My husband and I watched a documentary on a guy who has been preaching the end of the world for at least 25 years, which happens to be about the length of time I've been alive. I wonder if this qualifies me as living on the edge? If it does I don't feel anymore dangerous than I did yesterday, other than I tried on a new mascara without my contacts in.

Seriously though, the movie got me into a panic. I started thinking about what I have in the pantry and how long the public water supply would last. I even thought of which neighbors I would shoot if the med supply got low. As we watched the movie I sank into a mixture of depression and anxiety. If society as I know it broke down, it's not the loss of government, convenience, or fast food that I would mourn. It would probably be the loss of my sense of security. Although the more that I think about it I don't really have a sense of security to begin with. I always feel that the media at large is constantly saying the world is crumbling around us. The fact that people like Sarah Palin are trying to tell me everything is going to be ok isn't helping. I  might believe her if she was trying to sell me a bumpit, but not social security.

So what if? Well, we could head for the hills and build a cabin. This idea was shot down pretty quickly by the apocalyptic documentary, the guy said we'd probably be shot by the people who already live in cabins in the mountains. So, what do we do then? He basically said to pee on your lawn and grow your own food. Really.

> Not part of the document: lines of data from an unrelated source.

Each row is a point. Each copy is the shape, with its points in the same order, turned, moved and blurred by noise. Is it also mirrored, or only turned?

Shape (8 x 3):
[[-2.5  4.9 -0.1]
 [ 1.5 -2.1  5.4]
 [-6.2 -0.5  3.4]
 [ 1.4  1.3 -2.8]
 [ 0.6 -8.5  1.7]
 [ 3.2 -6.7  3.2]
 [-7.4  1.8 -1.4]
 [-3.3  4.5 -5.1]]
Copy 1 (8 x 3):
[[ 5.2  0.8 -1.1]
 [-0.5  1.0  6.8]
 [-1.0  6.7  0.6]
 [ 2.1 -2.8 -0.6]
 [-6.7 -1.0  4.6]
 [-4.5 -1.7  7.0]
 [ 0.9  4.3 -3.8]
 [ 4.1 -0.7 -4.4]]
Copy 1 is: only turned
Copy 2 (8 x 3):
[[ 2.6  0.4 -4.8]
 [-4.6  1.4  1.9]
 [-3.1 -2.8 -4.1]
 [ 4.9 -0.9  0.9]
 [-3.6 -5.1  5.9]
 [-4.6 -1.5  6.6]
 [ 0.7 -4.8 -6.8]
 [ 6.0 -2.6 -5.0]]
Copy 2 is: only turned

Shape (9 x 4):
[[ 3.5 -0.5 -6.3  3.6]
 [-4.9 -5.2 -1.3  4.9]
 [ 1.7  1.7 -2.8  0.0]
 [ 4.5  2.8 -6.3  0.4]
 [ 3.0  4.3  5.3  0.2]
 [ 6.9  0.1  2.8  2.2]
 [-3.1 -1.7 -2.8  6.9]
 [-4.3 -3.5 -1.7  4.1]
 [ 2.1  0.0 -5.8 -0.5]]
Copy 1 (9 x 4):
[[-6.0  7.4 -2.8  2.4]
 [-8.8 -1.7  3.7  0.4]
 [-1.1  3.5 -1.0  0.5]
 [-1.7  7.9 -3.8  1.4]
 [ 4.6  0.0  0.8  5.9]
 [-0.4  0.8 -2.9  7.5]
 [-7.6  2.4  4.8  1.6]
 [-7.0 -0.7  3.6  0.2]
 [-3.2  5.4 -3.3 -0.1]]
Copy 1 is: only turned
Copy 2 (9 x 4):
[[ 5.1 -3.5 -4.4 -3.7]
 [-4.9 -7.6 -0.8 -3.5]
 [ 2.3 -0.8 -1.9 -0.4]
 [ 7.3 -0.6 -2.7 -1.9]
 [-1.5  2.7 -5.1  5.5]
 [ 0.0  1.9 -9.1  0.6]
 [-1.1 -8.5 -2.3 -1.6]
 [-3.4 -6.9 -0.4 -3.0]
 [ 4.2 -0.5 -1.3 -3.6]]
Copy 2 is: mirrored

Shape (11 x 8):
[[ 0.9 -1.7 -8.3 -6.1  3.6 -1.7 -5.3 -2.5]
 [-0.5 -1.1  9.4  4.0 -3.3 -3.4 -0.7 -1.4]
 [-3.1 -3.9  5.5  1.7 -0.4 -1.3  3.8  2.2]
 [ 3.0 -4.5 -5.3 -2.8 -1.5 -1.8  1.4 -5.5]
 [-1.3 -0.5  8.5  3.1  2.1  0.5  4.1 -2.5]
 [ 1.7 -4.4 -1.2 11.5  0.0  1.3 -0.7  5.6]
 [ 1.1  1.2 -6.3 -4.4 -2.9  1.5 -1.5 -4.1]
 [ 0.8  1.9  3.0  3.9  2.0 -3.5  3.2 -1.6]
 [-0.6  0.8  4.1  3.1 -2.5  0.4  3.3  2.8]
 [ 7.0 -1.1 -5.8 -6.7 -0.4 -2.2 -1.0 -0.2]
 [-1.8 -2.0 -3.0  8.3 -2.3 -4.5  1.6  5.0]]
Copy 1 (11 x 8):
[[ 2.7 -8.2 -5.9  1.5  5.1  3.9 -0.9  2.6]
 [-1.8  1.0 11.4 -3.0  2.5 -1.9 -6.0 -2.5]
 [-4.0  2.2  5.8 -0.5  3.6 -5.7 -3.7  2.7]
 [ 1.9 -1.9 -4.5 -0.5  9.4 -1.1 -3.0 -2.3]
 [-7.5  2.7  6.6 -5.6  1.8 -2.3 -2.9 -0.8]
 [-1.1  2.3  8.5  3.0  6.7 -4.0  8.2  0.1]
 [ 2.9 -1.7 -5.5  1.1  2.1  1.9 -2.3 -3.0]
 [-2.9  3.8  5.4 -4.1  5.5  2.6 -2.3  1.1]
 [-0.7  4.7  5.9 -0.9  1.0 -2.9 -1.3  0.3]
 [ 7.7 -4.0 -5.5 -3.1  4.6  0.0 -0.5  1.8]
 [ 1.0  5.8  6.4  5.4  8.4 -0.8  1.7  2.6]]
Copy 1 is: only turned
Copy 2 (11 x 8):
[[-4.3 -0.1  4.0 -9.1  1.4  2.6 -2.3  3.0]
 [ 0.5 -6.8 -0.8  7.1  2.6  2.5  4.1 -6.5]
 [-0.6 -4.2  4.5  7.4 -1.5 -1.4  3.1 -2.3]
 [ 1.8 -1.5  4.4 -7.2  1.3 -0.6  3.9 -0.5]
 [ 3.0 -3.5  3.5  9.3  4.8  0.7  2.8 -1.4]
 [ 7.0 -4.9 -0.1  4.6 -6.7 -0.5 -6.2 -3.1]
 [-1.4  3.6 -0.2 -6.4  1.0  0.9  2.0  0.0]
 [ 2.6 -5.0 -0.5  4.1  3.9 -1.3  1.2  0.6]
 [ 1.9 -1.7 -0.9  7.3 -1.8 -0.7  2.8 -1.0]
 [-0.7 -1.8  1.3 -8.0 -1.9  4.1  3.8  4.9]
 [ 2.0 -6.5 -2.1  3.0 -5.2 -5.7 -3.0 -1.7]]
Copy 2 is: mirrored

Shape (13 x 9):
[[ 0.1  2.5 -2.8 -2.3  3.2  6.3 -4.4 -2.7 -7.9]
 [ 0.4 -5.2  1.8  0.4  0.7 -2.5 -3.8 -3.0 -3.1]
 [-0.6  1.2  3.0  3.7  1.8 -1.6  4.2 -7.0 -2.8]
 [-2.1 -4.6  2.2  3.6 -4.2  0.4 -3.4 -0.2  6.4]
 [-6.7 -1.9  3.4 -1.3 -2.3 -3.9 -2.8 -6.5 -1.0]
 [-4.0  0.0 -4.2 -4.0 -4.5  3.9  2.5 -8.3  2.2]
 [ 2.7  3.4  8.1 -3.5 -5.4 -2.8 -3.8  1.2 -5.1]
 [ 1.0  1.6 -5.3  5.9 -5.6 -2.4 -3.2  0.4  4.3]
 [-3.5  5.0 -0.9 -3.4  1.1  0.1  2.4  2.3 -0.1]
 [ 0.3 -7.3  1.9  2.9 -0.1 -5.7 -3.0 -0.8 -0.2]
 [-0.4 -0.5 -0.2  1.4  2.6 -3.5 -2.1 -4.6  5.1]
 [10.0  2.0 -3.1  7.4  2.1  2.3 -5.1  3.8 -6.3]
 [ 8.4  4.1 -0.7  0.5 -3.4 -2.3  4.1 -0.7  4.8]]
Copy 1 (13 x 9):
[[-0.1 -4.9  8.7  0.8  4.5  2.9 -3.9  1.7 -1.0]
 [-4.2 -1.1  0.3 -1.9  2.0 -4.2 -0.8  5.4  0.4]
 [-4.3  4.3  7.9 -4.5 -3.8 -2.0  1.5  2.9  0.4]
 [-2.1  1.3 -4.8 -4.4 -3.5 -4.5 -6.6 -0.2  3.1]
 [-0.6  0.1  2.2 -7.8 -2.3 -5.6 -4.0  7.3 -3.1]
 [ 6.8  0.6  6.9 -8.3  0.0 -5.5 -4.0 -2.6 -1.5]
 [ 0.5 -0.9  1.9  6.5 -6.4 -3.9 -2.7  8.6 -3.0]
 [ 3.2  7.7 -4.0 -1.1  1.8 -1.3 -5.3  0.1  3.3]
 [ 3.3 -0.2  1.9 -1.9 -4.1  3.6 -0.3  0.0 -4.7]
 [-5.1  1.2 -4.1 -3.7  0.2 -5.4  0.0  4.2  1.4]
 [-5.3  6.1  0.0 -4.4  0.1 -2.9 -3.2 -0.6 -3.2]
 [-4.0  2.8  1.8  9.4  5.3  5.2 -1.0  2.1  5.9]
 [ 1.7  8.5  1.3  4.8 -2.9 -3.8  1.2 -5.2 -0.6]]
Copy 1 is: mirrored
Copy 2 (13 x 9):
[[-4.3 -2.4  0.5  6.4  0.1 -3.8 -9.3  0.5  2.1]
 [-4.1  0.0  1.3 -0.6 -0.6  1.6 -2.6  7.2 -1.2]
 [ 2.9  1.7 -3.8  2.3  1.6 -4.6 -3.3  8.6 -1.8]
 [-1.6  1.0  3.0 -6.5  0.3 -3.0  3.9  3.7  1.0]
 [ 0.1 -2.4  0.2 -1.7 -4.1 -2.5 -1.4 11.0  2.0]
 [-3.5 -0.8 -4.4  1.4 -8.1 -9.5  2.0  2.0  1.0]
 [-1.0  0.2 -1.9  3.4  2.8  4.7  0.5  6.9 10.4]
 [-0.8 -6.0 -0.8 -2.3  2.4 -2.2  6.8 -0.1 -1.5]
 [ 5.8 -1.2  0.8  5.1 -3.2 -1.5 -1.1 -0.5  4.3]
 [-3.2 -0.1  2.9 -2.5  1.3  2.5  1.7  8.5 -3.4]
 [ 1.8 -2.2 -2.8 -5.0 -2.5 -0.1 -1.3  3.1 -3.1]
 [-4.7 -3.1  0.4  3.3 11.7  2.4 -4.0 -3.6 -1.3]
 [ 1.0  2.1 -7.8  1.9  2.5  1.4  6.3 -2.7  1.1]]
Copy 2 is: mirrored
Copy 3 (13 x 9):
[[-3.5  3.4 -1.4 -3.0  6.7  2.5  9.2 -4.9 -1.8]
 [ 2.9  3.2  3.1 -5.9  2.1  0.4  1.4 -0.6 -5.1]
 [-1.8  5.7  1.9 -2.1 -4.6 -1.5  2.8 -6.5 -6.2]
 [-2.0  0.3  7.3  1.9  1.8  1.3 -5.9  1.6 -3.8]
 [ 1.4  1.2  6.1 -4.3 -1.9  6.1 -1.1 -6.3 -5.7]
 [-7.6 -3.9  2.2 -0.3  1.8  2.7  1.1 -7.2 -9.8]
 [ 8.4  2.5  2.8  5.7  0.3  5.6  5.2 -3.0 -4.7]
 [-1.5  1.4 -1.5  3.2  2.7 -0.2 -8.6 -2.2 -3.0]
 [-1.9 -3.1 -0.3  2.7 -1.5  0.5  3.9 -6.1  1.3]
 [ 5.3  1.2  4.4 -4.2  0.6 -1.2 -3.4  0.3 -3.9]
 [-3.2  1.2  0.3 -3.2 -3.8  1.5 -3.1 -0.1 -3.8]
 [ 2.6  9.5 -6.1  2.4  7.2 -5.3  3.0  2.2  0.2]
 [-0.3 -1.1 -5.8  7.0 -3.1 -2.8 -0.7 -0.3 -7.9]]
Copy 3 is: mirrored
Copy 4 (13 x 9):
[[ -1.7   3.4   5.1  -7.4   4.7  -7.0  -2.8   6.7   3.6]
 [  0.4   4.9   8.3   2.4   0.2  -2.2   0.9   2.2   0.0]
 [ -3.7  -1.7   4.3  -2.3  -3.3  -4.1   1.2   0.7  -5.6]
 [  2.8   2.2   3.7   2.2  -0.9   6.1  -2.8  -4.1   1.5]
 [  1.8   2.9   4.5   4.0  -2.4  -4.2  -5.7   1.0  -4.3]
 [ -0.4  -6.6   4.3  -0.4  -3.3  -2.0  -9.1   4.0   2.5]
 [ -0.7   5.6  -0.2   2.8   0.6 -10.1   1.0  -4.6   4.4]
 [  8.3  -1.3   2.1  -2.7  -3.5   2.9   1.4  -0.9   3.7]
 [ -1.3   0.3  -5.1  -1.6   0.3  -2.1  -1.6   4.8   1.5]
 [  1.8   5.6   7.2   4.4  -2.3   1.4   4.0   0.7  -0.7]
 [  3.4  -2.0   4.0   1.7   2.0   1.0   1.2   1.7  -3.1]
 [  1.4   4.3   6.0 -10.3   3.3  -2.1   9.7   0.4   7.5]
 [  0.3  -7.8   0.1   0.7  -0.9  -0.8   6.2  -1.7   4.9]]
Copy 4 is: only turned

Shape (17 x 12):
[[ -6.7  -4.6   8.1   1.6   5.8   0.9   0.4  -3.1   0.9   3.5  -3.3   4.8]
 [ -5.0  -0.8   4.5  10.4  -1.8   1.3   1.3  -4.6   2.8   2.7  -5.3  -1.4]
 [ -2.8   1.6   8.0   9.1  -3.3  -6.0   6.7   3.8   1.8  -1.3  -4.4  -0.2]
 [  0.2   1.8  -6.5   0.0  -0.9 -10.1   4.8   4.0  -4.9  -0.5   2.8  -5.3]
 [  7.6  -0.2   1.6  -1.8  -1.3  -0.1  -3.3   1.9  -3.2   1.3   2.5   4.7]
 [ -3.3   1.1   3.7   5.4   0.5  -1.6   2.0  -6.9   3.5   4.9   1.5   3.6]
 [  2.1   2.4  -3.3  -3.8   2.1   2.1  -4.1   4.6  -2.4  -4.7   2.6   2.8]
 [ -1.6   0.0  -1.7  -2.5  -5.0  -4.4  -3.2   6.3  -5.1  -1.0  -1.1  -0.2]
 [  5.8  -0.7  -5.0   0.0   5.4  -0.6  -3.1   6.3  -5.1   0.7  -1.1   3.0]
 [  7.7   0.5   0.0  -3.1   3.8  -1.5  -7.2   0.7  -0.9  -3.8   2.6   0.4]
 [  1.1   8.0  -0.5  -0.8   0.5  -5.6  -0.2   4.5  -6.7  -2.0   0.2  -2.5]
 [  0.9   3.0   3.1   3.6  -3.6  -1.3   7.6  -2.3  -2.8  -0.2  -2.2   0.3]
 [  4.6   1.3  -1.5  -0.6   2.7   3.9  -3.9   3.1   0.7  -3.0   3.4   9.0]
 [ -0.9   4.2   5.8   5.0  -0.8   1.8   1.2   1.4  -0.7   5.0   1.0  -0.3]
 [ -3.4   0.1   1.5  -1.8   4.6  -0.9  -2.7  -3.2   6.9   6.6  -8.0   5.9]
 [ -2.3   4.4   0.9   7.6  -3.0  -9.5   1.5   2.3  -4.5   0.6   0.9   0.2]
 [ -2.4  -0.3   4.3   6.1  -1.2  -2.7   5.7   4.1   4.9   4.0   0.1  -2.5]]
Copy 1 (17 x 12):
[[-0.2  0.1  3.5  7.3 -1.7 -3.9  1.4  0.4  4.2  1.0  3.6  9.8]
 [ 2.4  8.3  2.6 10.1 -0.1  4.3  0.6 -2.7  5.5 -2.2 -0.5  3.8]
 [ 7.9  2.7 -0.7  7.4  6.0  8.8  3.8 -5.3  3.5  2.7  1.8  5.2]
 [ 3.9 -4.8  3.8 -0.2  6.9  4.0 -3.1 -7.9  0.7  7.2 -3.2 -7.6]
 [ 0.7 -1.1 -3.9 -7.1 -1.9 -0.1 -0.6 -0.8  2.1  1.0  0.9  0.2]
 [ 3.0  1.9  0.0  9.2 -1.1 -0.1 -0.3  3.4  5.3 -0.3 -2.5  1.3]
 [-4.1  0.5 -0.8 -7.1  1.5 -2.0 -0.3 -2.0 -4.2  6.5 -2.9  0.5]
 [-0.9 -1.6 -0.4 -3.7  4.4  3.7 -6.6 -7.1 -0.8  5.4 -0.1  1.1]
 [-1.2  1.2  1.2 -8.8  2.6 -4.0  1.0 -6.1  4.5  6.4  0.2 -1.8]
 [-3.1 -1.3 -4.0 -5.6 -4.5 -2.7  3.2 -3.6 -2.9  4.2  1.1 -3.5]
 [ 3.9 -1.0 -2.7 -1.4  7.3 -1.4 -2.0 -8.0 -3.3  4.5 -3.0 -2.4]
 [ 7.1  2.7  1.1  2.3  5.8  3.0 -0.3  0.1  0.7 -1.9  0.4 -0.1]
 [-2.2  3.1 -3.1 -7.0 -0.9 -3.1  2.9  3.7  0.7  6.3 -2.1  2.0]
 [ 4.7  1.7 -2.3  2.4  1.7  1.1  0.8 -2.8  3.6 -2.3 -5.5  4.8]
 [-8.0  0.6 -2.2  7.0  2.8 -4.1  0.7  0.5  8.9 -0.2  2.6  4.1]
 [ 8.3  1.2 -2.0  4.1  4.7  3.9 -4.6 -6.0  3.2  7.2 -1.7 -1.4]
 [ 3.2 -1.8  1.6  6.2  3.7  7.5  4.3 -4.2  6.1  1.2 -4.0  3.8]]
Copy 1 is: mirrored
Copy 2 (17 x 12):
[[-2.2  1.9  8.8  2.1 -4.2  1.4 -6.1  4.7 -7.1 -5.5  1.1  0.3]
 [-5.7  6.2  2.6 -4.2 -3.6  2.8 -3.1 -0.8 -2.8 -4.8  7.3  5.8]
 [-6.6  9.1  0.4  0.5  6.7  0.9 -4.5  2.4  2.0 -7.4  3.2  6.1]
 [-1.8 -1.4 -4.4 -3.2  8.9 -0.5 -8.9 -2.4  4.1  5.6 -3.9  3.3]
 [ 3.8 -0.3 -0.6  1.5  1.2  1.8  3.4 -1.7  0.8 -1.7 -8.0 -0.8]
 [-1.6  4.4  4.8 -1.3 -4.7  5.6 -4.2 -0.4 -2.7 -2.1 -0.4  7.5]
 [ 6.3 -5.5 -0.4  4.3  1.9  1.3  0.7 -0.5  5.0  0.1 -1.0 -1.4]
 [-2.0 -3.7 -6.6  3.7  4.5 -1.6 -3.3 -2.2  0.4 -2.0 -1.4 -1.2]
 [ 6.0 -3.9  1.8 -1.8  2.6 -4.6 -1.8 -2.8  4.0 -1.8 -4.4 -4.0]
 [ 7.1 -5.7 -2.2 -1.8  2.5  2.8  2.4  3.7  0.7 -1.5 -4.7 -0.5]
 [ 1.6 -4.0 -1.8  1.4  8.8 -3.3 -1.3 -0.6  1.7  2.0 -2.1  5.9]
 [-6.0  4.7  4.2 -0.9  4.8  1.7 -0.1 -2.0  1.5  0.6 -0.5  4.9]
 [ 8.1 -2.4  3.0  3.3 -1.1  3.7  1.9 -1.3  5.1 -3.2 -3.6 -2.1]
 [ 0.5  6.1  1.6  1.8 -0.7 -2.5 -0.3 -0.1 -1.2 -1.2  0.5  7.0]
 [-4.6 -3.7  5.7  0.4 -9.7  0.0 -5.7  3.0 -0.7 -7.3 -2.9  2.4]
 [-2.1  2.8 -2.8 -1.1  8.1  1.2 -6.4 -4.4 -0.4 -4.2 -1.7  8.2]
 [-3.6  8.3 -1.4 -0.2 -0.1 -0.9 -7.2  3.0  3.0 -1.9  0.9  4.5]]
Copy 2 is: mirrored

Shape (16 x 12):
[[ 1.1 -0.6  3.2 -2.7 -5.1  4.2  0.3 -0.4  6.0 -2.2 -1.9  1.4]
 [-3.0  5.8 -4.7  2.4  9.1  3.4 -5.1 -7.4 -3.7  2.1 -4.5  6.1]
 [-4.9  0.5 -5.1  8.0 -2.4  4.8 -1.1 -2.5 -2.0 -1.7  7.5 -4.6]
 [-4.6  1.9  1.2 -1.6  2.1  0.1 -2.5  3.2  3.5  4.5 -2.8  3.4]
 [-5.9  1.0  1.0 -5.0 -4.8 -0.5  3.6 -1.4  4.2  5.3 -4.2  1.7]
 [ 0.9 -0.9 -6.0  3.1 -3.7  0.6  1.5 -5.2 -1.0 -4.7  7.3 -1.1]
 [ 2.5  1.6 -8.9  4.1 -1.6  0.2 -0.3 -1.1 -3.4 -4.6  4.1 -6.0]
 [-2.0  0.1  4.4 -3.7 -1.5  0.2 -0.3 -1.5  2.3  6.4  0.6  5.9]
 [ 1.1  3.7  3.0 -1.5 -2.4 -1.6  1.6  0.9  2.9  1.6  2.2  3.4]
 [ 0.1  3.1 -7.6  5.9  1.6  6.1  6.2 -2.4 -0.5 -5.7  7.5 -5.0]
 [ 0.9 -7.0 -6.0 -1.1 -0.2  2.1  4.0  1.1  2.2 -3.4  8.1 -1.9]
 [ 2.1  3.5 -0.8  1.8  2.9  7.0 -1.2 -3.9 -4.3  5.8 -3.7 -1.3]
 [-1.6  6.8 -1.2 -2.5  3.4  6.7 -6.3 -4.9 -3.8  0.9 -1.2 -0.3]
 [-0.9 -3.5  0.0  3.0  2.5 -2.6  3.3 -3.3  0.1 -5.4  3.7 -4.7]
 [ 0.1 -4.0  1.4 -0.9 -5.6  1.9  4.8  3.8 -0.8 -3.7  0.4  3.9]
 [-3.6  3.4 -2.5 -2.0  7.5  2.6  0.5 -3.2 -7.3 -1.8  1.3 -0.2]]
Copy 1 (16 x 12):
[[ 2.6  0.1  1.1 -2.9 -4.1 -0.6 -1.4 -2.4 -2.0 -8.3 -1.5  1.2]
 [-1.1  2.3 -6.5  0.4 10.6  0.0  7.0 -8.8  4.1 -0.7 -6.5  5.6]
 [-0.5  0.4  3.7  0.9 -0.2 10.6  5.6 -3.3 -2.4  5.2 -5.0 -1.2]
 [ 2.8 -3.8 -1.0  2.5  1.8 -2.5 -1.6 -3.4  4.5 -2.8 -2.0  1.1]
 [ 2.0 -2.0 -3.3  0.6 -6.6  0.1 -5.4 -5.4  4.8 -3.7 -1.3  3.2]
 [-3.4  1.3  1.5 -4.7 -1.6  9.5  3.0  0.5 -4.7  2.4 -2.9  4.8]
 [-2.4  4.2  3.5 -5.5 -0.3  5.7  6.9  1.5 -0.9  7.1 -0.9  2.1]
 [ 0.3 -1.8 -2.3  5.2 -0.6 -0.6 -4.5 -2.8  1.3 -5.9 -1.8  4.4]
 [ 1.7 -2.2 -1.3  2.4 -3.3 -1.4  0.6  0.9 -2.1 -3.0 -0.4  5.2]
 [ 3.3  3.4 -0.7 -5.0 -0.3  8.3  5.5 -0.6 -8.0  8.9 -2.6  0.9]
 [-0.1  0.4  3.4 -5.7  0.5  6.7 -5.4  3.3 -6.0  4.0 -0.7  0.8]
 [-1.0  8.8 -3.3  3.1  3.0 -0.8  4.1 -6.6  0.3 -0.4 -1.8 -0.2]
 [ 3.7  7.4  1.1  2.1  4.6  0.5  6.1 -6.9  3.2 -2.0 -4.9  5.5]
 [-4.0 -2.4  4.2 -4.8 -1.2  1.4 -0.2 -4.0 -6.8  5.2 -3.3  3.9]
 [ 0.0 -2.8  1.2 -3.3 -2.5  3.8 -2.2 -1.8 -3.2 -4.4  6.7  1.6]
 [ 1.7  3.4  0.4 -0.2  6.6  1.5  2.3 -8.0 -0.1  5.5 -0.4  7.7]]
Copy 1 is: mirrored
Copy 2 (16 x 12):
[[ -6.3   1.1   1.7  -1.1  -1.4  -1.1  -2.0  -0.9   1.4  -3.8   3.3   3.4]
 [  3.6   1.6  12.3   1.8 -10.8   1.7   0.1   2.0   5.5   5.3  -7.8  -4.1]
 [  3.0   2.7   5.0  -2.5   1.6   2.0   4.1  -4.2  -5.3  -6.6  -9.7  -2.7]
 [ -5.3  -1.6   1.9   1.7  -2.2   2.0   0.0  -0.7   1.8   5.2   0.6  -4.5]
 [ -4.2  -4.2   7.2  -1.8   0.3  -2.1   1.3  -4.2   1.6   2.9   6.4  -1.5]
 [  7.2   1.1   4.9  -1.8  -0.6   3.0  -1.0  -5.7  -3.0  -8.6  -4.3   1.7]
 [  9.2   0.5   1.5  -4.2   1.5   4.8   1.6  -1.1   1.4  -7.1  -7.2   1.2]
 [ -3.9  -1.7   3.4   4.9  -2.2  -1.9  -2.7  -5.5   0.7   3.5   1.5  -0.7]
 [ -0.9   1.6   0.7   3.6   0.7   1.2  -0.7  -5.3   3.4  -0.6   2.9  -0.1]
 [  7.9   6.9   4.1  -7.5  -0.6  -0.6   1.2  -4.1   0.4  -9.7  -7.3  -4.5]
 [  4.3  -1.6  -2.2  -4.9  -1.0   1.3  -5.6  -4.3  -4.3  -8.7  -1.3  -3.3]
 [  1.0   0.3   6.2  -2.1  -3.5  -5.2   0.9  -0.4   5.4   4.2  -8.5   1.3]
 [ -1.8  -0.7   9.8   2.3  -4.5  -1.0  -0.5   0.9   7.3  -1.3  -8.5  -2.1]
 [  7.4   1.6   3.0  -0.5   1.4  -0.5  -1.5   1.8  -4.9  -5.3   0.1  -2.5]
 [ -0.2  -1.9  -2.7  -0.3  -4.3  -1.5   3.3  -4.4  -1.3  -5.4   4.4   1.9]
 [  6.5  -2.4   6.8   2.1  -5.3  -2.9   1.3   1.3   4.9  -2.7  -5.8  -7.3]]
Copy 2 is: mirrored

Besides the idea of peeing on the very ground that my food is supposed to then grow from, it made sense: If you can grow your own food and learn to live off the land you'll make it. I am somewhat confidant that if I needed to, I could feed my small family with a garden. We would probably be happier that way really.

Phew. I feel a little better. Except that I can't even keep my houseplants green. I'm a woman who wants a cactus garden just so the plants last a little longer. I'll just count on some primordial instincts kicking in when I need them most. It may involve peeing on my lawn.